(Supplied records)

(in the rows, 100 means zero)
Known rows, with every step that occurs
momu -> tikave -> tafutor -> vupofad -> disa: 87; 103; 86; 66; 80; 107; 94; 83; 115; 105; 99; 118; 103; 107; 93; 102; 102; 122; 124; 108; 99; 103; 82; 113; 113; 90; 86; 93; 95; 107; 91; 109; 107; 105; 125; 78; 95; 93; 74; 108; 81; 85; 115; 102; 82; 98; 93; 110; 103; 53; 95
vupofad -> disa: 98; 117; 100; 77; 89; 110; 95; 102; 84; 107; 102; 102; 110; 104; 86; 103; 110; 117; 111; 109; 122; 116; 101; 109; 110; 112; 81; 84; 86; 99; 97; 106; 98; 89; 93; 74; 105; 86; 83; 96; 99; 94; 110; 103; 80; 97; 94; 113; 93; 62; 110
muku -> tikave -> tafutor -> vupofad: 84; 89; 86; 94; 99; 101; 90; 81; 145; 103; 106; 130; 98; 110; 112; 103; 86; 104; 124; 89; 77; 90; 74; 107; 106; 66; 106; 115; 114; 112; 93; 106; 107; 132; 140; 105; 92; 113; 99; 118; 65; 90; 106; 98; 101; 102; 99; 100; 115; 85; 82
muku -> tikave -> tafutor -> vupofad -> disa -> fogu: 104; 126; 101; 65; 105; 94; 85; 62; 87; 100; 122; 107; 100; 82; 80; 105; 93; 117; 106; 119; 95; 83; 68; 120; 96; 93; 123; 93; 85; 94; 102; 101; 106; 104; 115; 90; 116; 95; 108; 110; 93; 101; 119; 86; 78; 103; 85; 69; 119; 62; 95
disa -> vupofad: 102; 92; 105; 86; 102; 118; 82; 60; 112; 98; 104; 93; 91; 95; 86; 99; 100; 111; 106; 101; 69; 82; 64; 103; 93; 87; 93; 107; 96; 112; 98; 117; 107; 92; 112; 115; 85; 105; 82; 123; 109; 92; 106; 101; 83; 111; 104; 94; 110; 79; 80
mura -> tikave -> tafutor -> vupofad -> disa -> fogu -> muku: 119; 135; 73; 75; 99; 78; 128; 64; 79; 114; 119; 111; 108; 97; 73; 82; 93; 107; 129; 107; 110; 107; 90; 104; 94; 94; 135; 75; 92; 76; 84; 113; 120; 126; 97; 96; 97; 110; 100; 120; 121; 93; 102; 96; 93; 94; 112; 72; 109; 91; 91
tafutor -> tikave -> momu: 78; 78; 77; 88; 109; 92; 100; 94; 128; 123; 126; 109; 128; 102; 112; 99; 120; 111; 120; 94; 80; 87; 98; 117; 127; 102; 97; 67; 107; 100; 104; 105; 99; 95; 108; 125; 87; 86; 101; 116; 91; 85; 107; 91; 112; 86; 110; 86; 138; 92; 138
muku -> tikave -> tafutor: 78; 114; 67; 105; 117; 94; 78; 102; 122; 105; 106; 115; 118; 107; 124; 88; 74; 120; 117; 113; 108; 98; 93; 102; 94; 71; 97; 126; 114; 109; 90; 99; 97; 142; 115; 105; 108; 109; 122; 102; 66; 90; 100; 108; 103; 84; 96; 99; 125; 103; 113
vupofad -> disa -> fogu -> muku: 134; 134; 84; 80; 104; 80; 125; 78; 68; 111; 119; 102; 107; 92; 76; 88; 107; 100; 120; 106; 123; 115; 102; 98; 90; 109; 133; 69; 86; 78; 89; 112; 117; 112; 86; 101; 96; 99; 108; 113; 125; 102; 98; 94; 91; 98; 106; 69; 98; 96; 91
tafutor -> vupofad: 99; 80; 108; 92; 89; 104; 107; 80; 129; 99; 102; 119; 88; 106; 96; 113; 102; 90; 112; 80; 72; 92; 80; 105; 111; 86; 108; 96; 104; 107; 100; 107; 108; 103; 129; 101; 86; 107; 83; 117; 88; 99; 106; 93; 99; 113; 102; 101; 97; 82; 71
disa -> vupofad -> tafutor -> tikave -> mura: 91; 86; 56; 93; 113; 107; 79; 89; 111; 100; 111; 131; 122; 124; 88; 112; 98; 129; 104; 103; 72; 105; 80; 100; 111; 109; 72; 90; 86; 111; 103; 110; 89; 68; 108; 92; 91; 81; 92; 132; 93; 73; 133; 91; 133; 109; 81; 100; 120; 83; 112
tikave -> tafutor -> vupofad -> disa: 85; 104; 92; 71; 83; 109; 93; 79; 113; 108; 105; 126; 98; 116; 82; 112; 102; 119; 129; 101; 106; 109; 84; 108; 120; 95; 81; 91; 101; 107; 93; 109; 105; 101; 121; 74; 101; 94; 75; 103; 85; 93; 115; 107; 79; 102; 96; 115; 96; 53; 87
fogu -> muku -> tikave: 121; 127; 75; 111; 114; 95; 103; 131; 100; 107; 109; 94; 135; 83; 130; 70; 98; 93; 107; 92; 112; 120; 109; 109; 88; 84; 129; 93; 84; 100; 87; 113; 110; 145; 85; 121; 83; 111; 120; 125; 80; 82; 86; 87; 112; 89; 105; 89; 115; 111; 117
mura -> tikave -> muku: 84; 101; 81; 79; 120; 105; 120; 75; 83; 120; 104; 95; 120; 103; 93; 77; 71; 111; 118; 106; 110; 106; 91; 108; 123; 106; 130; 96; 101; 83; 101; 120; 99; 109; 86; 119; 75; 111; 94; 107; 113; 75; 114; 87; 88; 96; 117; 89; 136; 99; 135
fogu -> disa -> vupofad -> tafutor: 111; 115; 72; 94; 74; 109; 84; 64; 115; 98; 110; 107; 102; 131; 71; 94; 81; 123; 109; 109; 79; 97; 62; 93; 91; 64; 80; 91; 93; 123; 88; 114; 96; 107; 96; 82; 103; 102; 97; 101; 113; 70; 114; 110; 79; 115; 100; 116; 118; 81; 80
mura -> tikave: 87; 119; 90; 94; 96; 100; 109; 100; 85; 109; 93; 84; 121; 91; 94; 74; 80; 111; 88; 106; 90; 94; 93; 123; 100; 88; 109; 102; 89; 81; 97; 95; 98; 122; 90; 94; 102; 117; 84; 114; 118; 75; 113; 101; 106; 91; 119; 105; 127; 100; 129
disa -> vupofad -> tafutor -> tikave: 95; 109; 55; 112; 91; 122; 90; 75; 138; 127; 117; 133; 102; 113; 96; 104; 88; 106; 101; 99; 56; 87; 66; 119; 117; 53; 101; 90; 82; 126; 88; 106; 99; 97; 109; 80; 101; 96; 92; 119; 90; 65; 128; 81; 117; 114; 100; 113; 131; 82; 93
muku -> tikave: 105; 116; 92; 108; 115; 104; 81; 131; 105; 100; 106; 90; 128; 81; 131; 83; 94; 102; 91; 99; 100; 103; 99; 118; 91; 82; 116; 110; 81; 107; 98; 103; 99; 129; 93; 113; 97; 107; 117; 117; 71; 85; 97; 87; 105; 92; 94; 97; 121; 100; 122
momu -> tikave: 106; 94; 80; 86; 90; 99; 102; 114; 103; 87; 85; 80; 108; 75; 129; 69; 96; 108; 82; 116; 83; 79; 96; 110; 82; 88; 115; 108; 83; 100; 95; 98; 104; 109; 113; 114; 85; 104; 97; 117; 86; 77; 102; 89; 109; 92; 95; 85; 116; 99; 122
fogu -> disa -> vupofad -> tafutor -> tikave: 103; 111; 45; 108; 87; 119; 90; 80; 131; 123; 116; 132; 107; 118; 98; 104; 91; 112; 101; 95; 60; 92; 73; 117; 116; 53; 99; 84; 82; 118; 87; 113; 102; 99; 107; 83; 100; 94; 95; 116; 96; 60; 119; 88; 116; 118; 108; 112; 135; 73; 92

Rows
124; 129; 77; 77; 101; 79; 123; 64; 84; 111; 120; 115; 102; 98; 75; 91; 100; 103; 132; 106; 114; 110; 94; 97; 94; 100; 132; 74; 97; 82; 87; 114; 120; 119; 101; 99; 96; 103; 106; 115; 115; 102; 99; 96; 90; 99; 106; 70; 100; 91; 81 | tikave -> tafutor -> vupofad -> disa -> fogu -> muku
70; 90; 93; 75; 102; 83; 106; 88; 103; 111; 116; 79; 140; 99; 95; 73; 102; 122; 117; 107; 89; 88; 93; 117; 111; 109; 98; 75; 110; 84; 103; 100; 94; 113; 93; 123; 91; 102; 93; 116; 115; 82; 108; 105; 96; 76; 119; 89; 140; 100; 154 | mura -> tikave -> momu
94; 115; 82; 75; 88; 104; 98; 88; 112; 112; 108; 125; 113; 110; 93; 99; 102; 116; 135; 97; 112; 118; 88; 111; 115; 88; 94; 87; 95; 105; 86; 116; 109; 120; 115; 81; 93; 97; 84; 113; 80; 87; 108; 102; 83; 98; 99; 110; 102; 57; 92 | fogu -> muku -> tikave -> tafutor -> vupofad -> disa
101; 89; 46; 91; 112; 104; 79; 95; 104; 96; 110; 130; 128; 130; 90; 112; 103; 135; 105; 100; 75; 110; 87; 98; 109; 107; 69; 84; 83; 105; 102; 117; 91; 71; 106; 95; 91; 80; 94; 128; 99; 69; 125; 96; 129; 112; 89; 98; 125; 74; 111 | fogu -> disa -> vupofad -> tafutor -> tikave -> mura
91; 87; 54; 98; 113; 100; 86; 102; 108; 100; 109; 132; 125; 126; 92; 113; 98; 127; 102; 103; 83; 111; 94; 98; 112; 112; 73; 87; 86; 106; 102; 103; 86; 71; 102; 88; 95; 80; 98; 124; 91; 75; 129; 90; 138; 105; 80; 102; 115; 90; 119 | vupofad -> tafutor -> tikave -> mura
98; 84; 75; 75; 114; 105; 114; 84; 96; 105; 96; 91; 110; 91; 116; 73; 83; 109; 115; 114; 107; 97; 93; 100; 110; 106; 135; 99; 98; 95; 102; 121; 104; 101; 104; 133; 62; 102; 102; 111; 90; 78; 109; 77; 90; 96; 100; 74; 127; 101; 131 | momu -> tikave -> muku
99; 101; 106; 71; 81; 111; 98; 89; 104; 106; 101; 116; 102; 106; 83; 112; 112; 110; 117; 94; 101; 110; 87; 114; 119; 103; 88; 81; 89; 104; 97; 110; 105; 93; 112; 77; 96; 91; 72; 107; 92; 93; 114; 98; 79; 108; 94; 113; 92; 51; 89 | tafutor -> vupofad -> disa
97; 99; 80; 91; 103; 90; 100; 70; 135; 102; 113; 130; 99; 103; 105; 98; 85; 101; 128; 91; 80; 89; 73; 106; 101; 67; 124; 105; 108; 105; 90; 109; 113; 136; 135; 109; 92; 115; 107; 122; 74; 94; 103; 93; 100; 102; 102; 83; 117; 90; 75 | disa -> fogu -> muku -> tikave -> tafutor -> vupofad
103; 119; 103; 62; 100; 93; 91; 52; 86; 99; 123; 112; 90; 90; 68; 110; 96; 115; 109; 119; 94; 81; 70; 113; 100; 100; 118; 89; 91; 91; 103; 99; 107; 93; 117; 84; 117; 94; 102; 104; 104; 107; 121; 91; 74; 105; 88; 69; 110; 63; 85 | tikave -> tafutor -> vupofad -> disa -> fogu
83; 81; 90; 92; 92; 98; 99; 66; 143; 102; 104; 135; 85; 119; 97; 113; 89; 103; 127; 90; 77; 88; 74; 98; 111; 74; 99; 110; 121; 110; 94; 105; 108; 118; 141; 98; 93; 110; 90; 110; 80; 98; 107; 105; 98; 106; 103; 102; 105; 85; 68 | tikave -> tafutor -> vupofad
87; 86; 59; 84; 95; 96; 93; 76; 133; 120; 132; 113; 131; 118; 97; 96; 112; 124; 125; 100; 70; 88; 80; 116; 123; 84; 87; 62; 103; 109; 98; 114; 97; 99; 105; 116; 89; 87; 100; 116; 102; 70; 111; 97; 99; 96; 113; 93; 148; 80; 127 | fogu -> disa -> vupofad -> tafutor -> tikave -> momu
84; 78; 78; 86; 87; 96; 101; 73; 145; 96; 96; 123; 90; 106; 111; 98; 86; 106; 118; 97; 69; 78; 72; 102; 102; 68; 107; 112; 114; 110; 92; 104; 110; 122; 149; 104; 85; 111; 89; 118; 72; 86; 108; 98; 102; 101; 99; 94; 112; 86; 80 | momu -> tikave -> tafutor -> vupofad
126; 126; 69; 73; 100; 78; 125; 69; 87; 108; 116; 109; 105; 91; 84; 81; 99; 106; 127; 112; 110; 102; 91; 101; 88; 94; 137; 76; 91; 83; 84; 113; 122; 123; 104; 104; 92; 104; 104; 120; 110; 94; 100; 92; 93; 95; 104; 66; 107; 91; 87 | momu -> tikave -> tafutor -> vupofad -> disa -> fogu -> muku
98; 97; 47; 90; 112; 118; 105; 62; 114; 128; 119; 128; 110; 122; 97; 98; 81; 114; 127; 97; 91; 108; 79; 104; 134; 82; 121; 81; 95; 107; 95; 135; 104; 96; 99; 112; 73; 95; 102; 107; 99; 64; 118; 78; 95; 115; 112; 93; 142; 78; 107 | fogu -> disa -> vupofad -> tafutor -> tikave -> muku
66; 117; 65; 94; 103; 91; 98; 80; 108; 111; 98; 112; 113; 114; 97; 83; 65; 127; 114; 117; 100; 92; 89; 106; 98; 74; 93; 120; 119; 90; 90; 95; 97; 136; 109; 90; 111; 118; 100; 100; 99; 82; 110; 120; 104; 82; 113; 104; 131; 104; 116 | mura -> tikave -> tafutor
120; 97; 82; 79; 96; 113; 81; 73; 96; 90; 104; 93; 101; 107; 91; 99; 107; 121; 108; 92; 73; 92; 76; 101; 90; 88; 86; 94; 92; 100; 97; 134; 111; 99; 108; 119; 82; 103; 86; 116; 123; 82; 93; 115; 78; 117; 119; 92; 119; 62; 78 | fogu -> disa -> vupofad
126; 134; 82; 91; 112; 92; 101; 108; 93; 107; 119; 98; 129; 76; 114; 78; 99; 97; 110; 97; 106; 110; 93; 119; 90; 84; 142; 84; 74; 96; 89; 114; 113; 138; 94; 115; 90; 108; 117; 130; 84; 85; 97; 79; 99; 95; 98; 74; 120; 91; 108 | tafutor -> vupofad -> disa -> fogu -> muku -> tikave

(End Supplied records)

Among the records above, extract exactly the lines from the line with "70; 90; 93;" to the line with "94; 115; 82;", both lines included, and leave out the rest.

Reply ->
70; 90; 93; 75; 102; 83; 106; 88; 103; 111; 116; 79; 140; 99; 95; 73; 102; 122; 117; 107; 89; 88; 93; 117; 111; 109; 98; 75; 110; 84; 103; 100; 94; 113; 93; 123; 91; 102; 93; 116; 115; 82; 108; 105; 96; 76; 119; 89; 140; 100; 154 | mura -> tikave -> momu
94; 115; 82; 75; 88; 104; 98; 88; 112; 112; 108; 125; 113; 110; 93; 99; 102; 116; 135; 97; 112; 118; 88; 111; 115; 88; 94; 87; 95; 105; 86; 116; 109; 120; 115; 81; 93; 97; 84; 113; 80; 87; 108; 102; 83; 98; 99; 110; 102; 57; 92 | fogu -> muku -> tikave -> tafutor -> vupofad -> disa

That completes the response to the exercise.